I stick close to him, trying not to sway, as he books the fake ticket and then a private sleeper room on the next cross-country train. It’s leaving in just a few minutes. We rush through the crowd to the platform and scramble on board.
Our room’s down a narrow hall toward the back of the train. The bunks haven’t been pulled out yet. I collapse into the long padded seat, Win sinking down across from me. A whistle sounds. The motor hums. With a hitch, the train begins to whir along the track.
I slouch in the seat, gazing out the window but not really registering anything beyond the glass. My head tips forward. And before I notice what’s happening, exhaustion has carried me away.

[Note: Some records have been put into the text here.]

What can hang from each mark:
vudo: voto
voto: fudug kilun nagunim sege subom vudo zugituz
zugituz: lise voto
sege: voto
gega: voto
nolov: lise
kilun: voto
fudug: voto
subom: voto

Every row comes from one small tree of marks. Brackets hold a mark, then the marks that hang from it, in alphabetical order. Every link used is in the known rows. Which tree was each row made from?
Known rows:
[voto nagunim sege]: [  4  13  -5  -3  23 -33  13 -19 -44  37   1 -26 -20  14  22  -3   1  -1
  -6   5  -5  -2   8 -15  25   3  32  39 -48  37  -1 -14 -31   5 -12 -21
  17 -29 -35  -8  42  -2  35 -54  21]
[nolov lise]: [  6   5  29  14  18 -22  20 -11 -32  16  15 -25  -8  -2  27  12 -25 -12
  -4   6 -10   3   7 -21  14   1  26  23 -57  14 -11 -12   8   8   5 -19
   9 -18 -40  -8  31  -1  19 -31  12]
[subom [voto fudug nagunim]]: [  1  12   3  -4  18 -35  13 -32 -32  33  10 -20 -12  15  38   8   4   6
  -1   8  -9  -5  20 -20  17   2  31  30 -54  32  11 -12 -41 -12 -25 -26
  11 -26 -41   3  33   3  26 -51  23]
[fudug [voto kilun nagunim sege subom]]: [ -8   2 -19   0  23 -48   3 -13 -50  42  16 -15 -29  27  23  -2  18  11
  -1  27 -11   6 -11  -1  30  29  43  40 -61  38  -6 -17 -42  -1 -30 -18
  20 -62 -23 -12  16  -5  34 -78  16]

I wake up with a start at a screech of metal wheels against the tracks. Win’s still sitting next to me, his head tilted against the seat, his eyes closed. Outside the train window, dusk is falling. I’ve been out for hours. How could I have slept, when—
It was already late afternoon when I left with Win from my present time. Between France, Vietnam, and my own past, I’ve been on my feet until what’s the equivalent of well into the next morning. Even if I’d been sitting at home the whole time, I’d have had trouble staying awake.
My stomach growls. I pull the half-full bag of trail mix from my purse and scoop a few handfuls into my mouth. It takes the edge off the pangs.
My mind flickers back to the marshlands. To the scene that played out just a few hours and twelve years ago, before my eyes. My gut clenches. I set aside the rest of the trail mix.